Hello! I will assume that it is a router without plunge! They have been bad at collecting sawdust in the adjustment threads. A little air, and working the router up, and down, ever so lightly will help loosen it. It helps to have help to turn the locking wheel up, and down. Or the adjustment, that way You can work the air, and help take a bit of sawdust out of the cavity. The brush that I use it the brush that has stiffer bristles They are used for clean-up when working with auto parts cleaning. I will use a longer wire tie to get the saw dust moving while blowing. Once cleaned, dry it up, but do not lube! Any kind of lubricant will hold sawdust., I hope I have it correct on the type of router You have


----------



## Chris Roeder (Oct 3, 2010)

I agree with Howard about about lubricants but I did find rubbing the router with every day wax found in the canning department at Walmart helps a lot.

Chris


----------



## Andy in Travelers Rest S (Aug 15, 2015)

*Craftsman router with stuck height adjustment*

I have the same problem. Taking it out of the table and cleaning helps but not for long. Any help in keeping the chips out of the gears short of hooking up a vacuum system? 

Very frustrating. 

Andy in Travelers Rest, SC


----------



## imagonman (Oct 21, 2019)

It's NOT dust or dirt inside. These are notorious for not being adjustable straight outta the box. The black plastic housing on the motor is a few thousandths too large & bind up too easily. The only solution is to 'turn down' the diameter of that motor housing w/ sandpaper. Long tedious process but does 'fix' the problem w/ these routers so they work like they should. A couple of hours & works like new or it 's supposed to.


----------



## clockwork (Oct 14, 2019)

I just got finished taking my Craftsman apart for the same reason.
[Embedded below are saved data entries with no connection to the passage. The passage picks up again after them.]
Below is a small trained network, with its code and all its weights. Each question gives an input and a target symbol and asks what happens when units are switched off, that is, made to give their printed mean instead of their output.

import numpy as np


def w(rows, s, z=0):
    codes = np.array(rows[::2]) - 128.0
    scale = np.full(codes.shape[1], s)
    scale[-1] = z or s
    return codes * scale


def norm(h):
    return h / np.sqrt((h * h).mean(-1, keepdims=True) + 1e-5)


def f(y):
    return np.maximum(y, 0)


def softmax(a):
    e = np.exp(a - a.max(-1, keepdims=True))
    return e / e.sum(-1, keepdims=True)


def log_softmax(a):
    a = a - a.max(-1, keepdims=True)
    return a - np.log(np.exp(a).sum(-1, keepdims=True))


def net(x, mask):
    ids = ['ΓΔΣΦΨΩαβεζηθμξπ'.index(c) for c in x.split()]
    T = len(ids)
    res = E[ids] + P[:T]
    q, k, v = (norm(res) @ M[0].T for M in (Q, K, V))
    z = softmax(np.where(np.tri(T) > 0, q @ k.T / 2**0.5, -1e9)) @ v
    res = res + np.where(mask[0], z, O[0][:, -1]) @ O[0][:, :-1]
    y = f(norm(res) @ A[0][:, :-1].T + A[0][:, -1])
    res = res + np.where(mask[1:13], y, B[0][:, -1]) @ B[0][:, :-1]
    return log_softmax(norm(res)[-1] @ U[:, :-1].T + U[:, -1])


Q, K, V, O, A, B = {}, {}, {}, {}, {}, {}
E = w([
[169,91,73,64,161,148,192,65,155,166,154],'Γ',
[122,51,120,94,190,84,171,84,146,201,91],'Δ',
[115,55,112,68,161,128,176,53,200,148,146],'Σ',
[108,46,127,110,196,62,148,77,128,183,104],'Φ',
[143,79,83,68,148,150,174,42,180,129,187],'Ψ',
[165,147,214,165,104,184,199,112,107,62,126],'Ω',
[65,56,76,195,79,137,118,199,174,175,146],'α',
[156,127,194,172,202,82,154,178,98,113,200],'β',
[66,62,114,200,111,147,150,218,66,146,161],'ε',
[117,51,153,109,148,83,153,57,173,202,124],'ζ',
[93,58,91,210,102,84,137,212,122,134,153],'η',
[126,119,76,127,149,250,62,141,95,148,96],'θ',
[109,22,110,103,190,87,153,62,137,152,109],'μ',
[164,67,84,64,157,153,197,65,168,144,140],'ξ',
[134,110,42,186,111,131,147,184,100,111,222],'π',
],0.02)
P = w([
[135,93,101,40,7,67,139,194,27,129,99],'0',
[98,123,146,89,49,116,138,129,35,155,166],'1',
[97,123,147,102,82,126,141,120,55,157,161],'2',
[93,119,140,107,114,131,141,117,69,137,150],'3',
[100,121,136,115,124,140,148,116,88,132,143],'4',
[129,146,138,116,119,139,156,120,118,167,138],'5',
[122,128,122,133,139,133,137,104,113,120,140],'6',
[139,137,119,141,137,137,145,107,137,136,132],'7',
[150,146,115,154,146,130,139,104,149,146,127],'8',
[149,139,109,178,150,123,120,90,157,133,130],'9',
[163,134,104,188,156,149,131,101,177,144,117],'10',
],0.017)
Q[0] = w([
[128,118,117,139,153,104,137,165,130,140,175],'H1',
[131,60,110,96,161,126,180,7,143,178,142],'H1',
],0.013)
K[0] = w([
[147,109,122,134,160,111,106,149,147,140,173],'H1',
[169,150,95,253,188,146,130,106,200,119,107],'H1',
],0.013)
V[0] = w([
[136,195,230,112,100,27,254,99,87,21,130],'H1',
[162,28,47,174,164,75,141,198,177,184,239],'H1',
],0.0049)
O[0] = w([
[90,154,35,153,99,134,136,120,155,163,128,6],'H1',
[9,54,112,135,66,124,241,168,144,133,139,170],'H1',
],0.014,0.0022)
A[0] = w([
[95,126,20,72,102,156,67,222,128,122,127,122],'N1',
[48,104,115,198,177,147,124,175,144,123,129,161],'N2',
[181,152,169,151,144,176,45,124,117,124,127,118],'N3',
[178,111,172,153,76,131,96,249,42,106,127,153],'N4',
[178,91,96,51,116,21,110,34,135,143,126,86],'N5',
[191,56,167,20,195,130,43,94,124,164,80,87],'N6',
[194,126,246,123,101,88,192,120,68,73,171,88],'N7',
[137,133,13,196,70,151,38,166,106,167,112,133],'N8',
[188,159,161,109,226,153,88,119,195,68,88,1],'N9',
[149,71,124,151,129,184,157,69,143,75,162,147],'N10',
[179,207,131,174,196,154,72,166,113,99,113,146],'N11',
[95,127,75,112,125,145,97,67,132,182,116,67],'N12',
],0.012,0.0056)
B[0] = w([
[58,108,156,175,175,101,130,125,120,88,94,192],'N1',
[166,170,131,121,84,140,117,110,125,135,135,195],'N2',
[148,135,107,132,78,135,160,91,129,147,151,239],'N3',
[87,111,118,149,179,63,154,170,153,96,68,223],'N4',
[190,184,148,139,130,171,91,119,148,137,167,165],'N5',
[139,172,126,123,101,165,117,102,132,151,171,245],'N6',
[5,86,149,127,202,141,132,152,111,83,68,204],'N7',
[74,88,182,97,177,107,150,158,115,97,120,211],'N8',
[175,132,89,103,100,143,87,128,142,160,175,179],'N9',
[125,153,147,126,117,96,113,125,104,158,117,199],'N10',
[180,148,123,137,60,120,134,131,138,177,177,225],'N11',
[119,131,103,160,164,105,142,150,139,95,35,162],'N12',
],0.018,0.013)
U = w([
[167,115,134,125,170,144,185,91,107,99,128,110],'Γ',
[149,157,180,61,148,65,127,132,108,186,81,89],'Δ',
[119,142,165,102,117,112,128,95,185,96,115,104],'Σ',
[125,143,140,112,153,57,81,114,99,163,112,91],'Φ',
[120,143,130,115,133,95,129,76,149,80,142,109],'Ψ',
[162,191,76,209,204,139,71,146,147,100,99,146],'Ω',
[87,62,172,114,189,134,123,203,112,84,114,213],'α',
[63,117,2,170,128,141,124,78,163,159,77,86],'β',
[125,118,138,114,148,141,130,128,125,135,115,100],'ε',
[187,121,99,157,58,123,95,214,135,118,210,215],'ζ',
[47,163,189,223,47,152,191,164,84,161,135,6],'η',
[113,137,219,107,195,175,45,152,113,105,205,123],'θ',
[145,75,133,120,164,73,109,44,100,137,130,127],'μ',
[164,121,154,104,133,142,163,90,118,88,104,118],'ξ',
[97,50,112,81,94,149,152,123,117,143,131,92],'π',
],0.0094,0.011)

Each question gives the input, a string of symbols that net reads in full, and the target symbol t.
The units are the heads (2 rows each of Q, K, V and O) and the neurons (one row each of A and B). Each row of codes is followed by its name. A weight is (code - 128) times the scale printed after its matrix; where a second scale follows, it is the last column's (O, A, B and U).
mask holds one flag per unit, heads first, then neurons. A switched-off unit (its flag False) gives its mean, the last column of its rows in O or B, instead of its output. The means were averaged over made-up inputs and are rounded, as every weight is.
A unit's drop is (log p(t) with every unit on - log p(t) with that unit switched off) / (log p(t) with every unit on - log p(t) with every unit switched off).
The circuit of an input: a set's keep is (log p(t) with only the set's units on - log p(t) with every unit switched off) / (log p(t) with every unit on - log p(t) with every unit switched off). Starting from the 12 units with the biggest drops (on a tie, the unit counted first), units are removed one at a time, each time the one whose removal leaves the highest keep (on an exact tie, the one counted first), for as long as the keep stays at least 0.8.
units of the circuit, in order: the units of the circuit, biggest drop first
top k neurons: the k neurons with the biggest drops, biggest first
drop when u is switched off: that unit's drop, to one decimal
input Ω Σ θ Ω η β θ α β Δ α, target α: units of the circuit, in order	[N8]
input μ θ Δ, target θ: units of the circuit, in order	[N5, N3]
input β β θ ξ Ψ β μ, target β: units of the circuit, in order	[H1, N8]
input θ β ζ, target β: units of the circuit, in order	[H1, N12]
input θ θ α θ β θ Ψ Δ Ω β, target η: top 4 neurons	[N2, N8, N4, N1]
input θ Ω ζ, target Ω: top 2 neurons	[N12, N5]
input Δ Σ θ θ μ β π Γ Ω μ, target Ω: units of the circuit, in order	[N12, N5]
input θ θ β θ θ β, target η: top 4 neurons	[N2, N8, N4, N11]
input Γ θ θ β θ β β, target ζ: units of the circuit, in order	[H1, N7, N1]
input π α Δ, target α: top 3 neurons	[N3, N11, N6]
input θ π θ Ω θ Ω θ θ Ψ θ Ω, target ζ: top 2 neurons	[N9, N11]
input Γ θ Ω β Ω Ω, target ζ: units of the circuit, in order	[H1, N11]
input ζ θ Ω β Ω β α μ θ, target η: top 4 neurons	[N11, N8, N1, N12]
input Γ α μ, target α: units of the circuit, in order	[N3]
input β θ θ β Δ, target β: units of the circuit, in order	[H1, N8]
input θ Ψ θ π β Δ Φ θ θ β Γ, target β: top 2 neurons	[N11, N8]
input Ψ Φ β θ θ Φ θ α μ, target α: top 2 neurons	[N3, N11]
input η θ Δ Δ Ω Ω θ, target η: top 2 neurons	[N8, N1]
input μ α Γ Ω Γ, target Ω: top 2 neurons	[N12, N5]
input Ω Ω Ω Ω β ε, target α: top neuron	[N8]
input μ θ μ θ θ Ω θ ζ β Σ π, target α: top 2 neurons	[N8, N11]
input Ω θ Σ, target θ: drop when N2 is switched off	0.0
input Σ π θ Δ α ξ α θ Γ Ω Γ, target Ω: drop when N12 is switched off	0.3
input θ θ β Ω Δ Ω Δ η π, target α: drop when N1 is switched off	0.1
input θ Ψ α θ Ω β ζ, target β: drop when N11 is switched off	0.2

I don't think mine is exactly the same but it has a red sleeve that you release and it's supposed to slide this way and that and cause the router motor to go up and down the amount you want and then you lock it there. Mine would not move and I actually took that sleeve off and the grooves and the sleeve itself were packed with saw dust. A dry film lube would probably work fine for some time but with yours being in a table upside down will probably collect saw dust over time but you will know what the problem is. I had just ordered a new base plate that has different size bushing guides that are easily locked into place and removed and it just really annoyed me that I had such a hard time adjusting the router height.


----------



## 11 bravo (10 mo ago)

I'm having the same problem with that pin. Can't figure it out.


----------



## old55 (Aug 11, 2013)

Welcome to the forum @11 bravo 

The post before yours is dated October 2019. I would suggest that you start a new thread outlining your issue and you may receive some help. Enjoy the forum.


----------



## John Smith_ (Jan 10, 2020)

welcome to the forum, Ray and Bravo - if you guys could share some photos of your issues, it would help us help you with the most accurate options.


----------



## Alphonse53 (12 mo ago)

mpbc48 said:


> Welcome Joseph,
> 
> My first guess is it's bound up with sawdust.
> 
> Mike


I agree. I have a table mounted PC 890 that has to be cleaned quite often. Inherent with most fixed base routers when they're inverted.


----------



## woodchipperbob (9 mo ago)

raynaldb said:


> I have a 2 hp craftsman router hooked up to a router table. I cannot adjust the depth because it's stuck. The last time I used it, I had a really hard time to adjust it. Is there anyone here with the same problem and can it be fixed short of using a sledge hammer on it.


Can I use silicone


----------



## Alphonse53 (12 mo ago)

woodchipperbob said:


> Can I use silicone


Best thing I know of is to remove it from the table, shake it and blow it with compressed air until enough sawdust has been removed to get some movement, then separate the motor from the base to clean all the dust from between the two. Don't use any lube of any kind until it's clean. It just makes the dust gum up and harder to remove.


----------



## Alphonse53 (12 mo ago)

woodchipperbob said:


> Can I use silicone


I've tried silicone, and it works, but doesn't seem to last very long. The best I've found is graphite in a tube that's [nearly] grease free such as valve stem lube.


----------



## old55 (Aug 11, 2013)

Welcome to the forum @woodchipperbob


----------



## jw2170 (Jan 24, 2008)

G'day @woodchipperbob , welcome to the forum.


----------



## fujialoha1 (4 mo ago)

Oh man I thought I was alone and an idiot. Are we talking about the router with the plastic locks and you twist the body to set the depth? Mine won't move at all I'm going insane and ready to buy new.


----------



## John Smith_ (Jan 10, 2020)

Welcome, Fuji - yes, it's time to retire that one and buy new.


----------



## jw2170 (Jan 24, 2008)

G'day @fujialoha1 , welcome to the forum.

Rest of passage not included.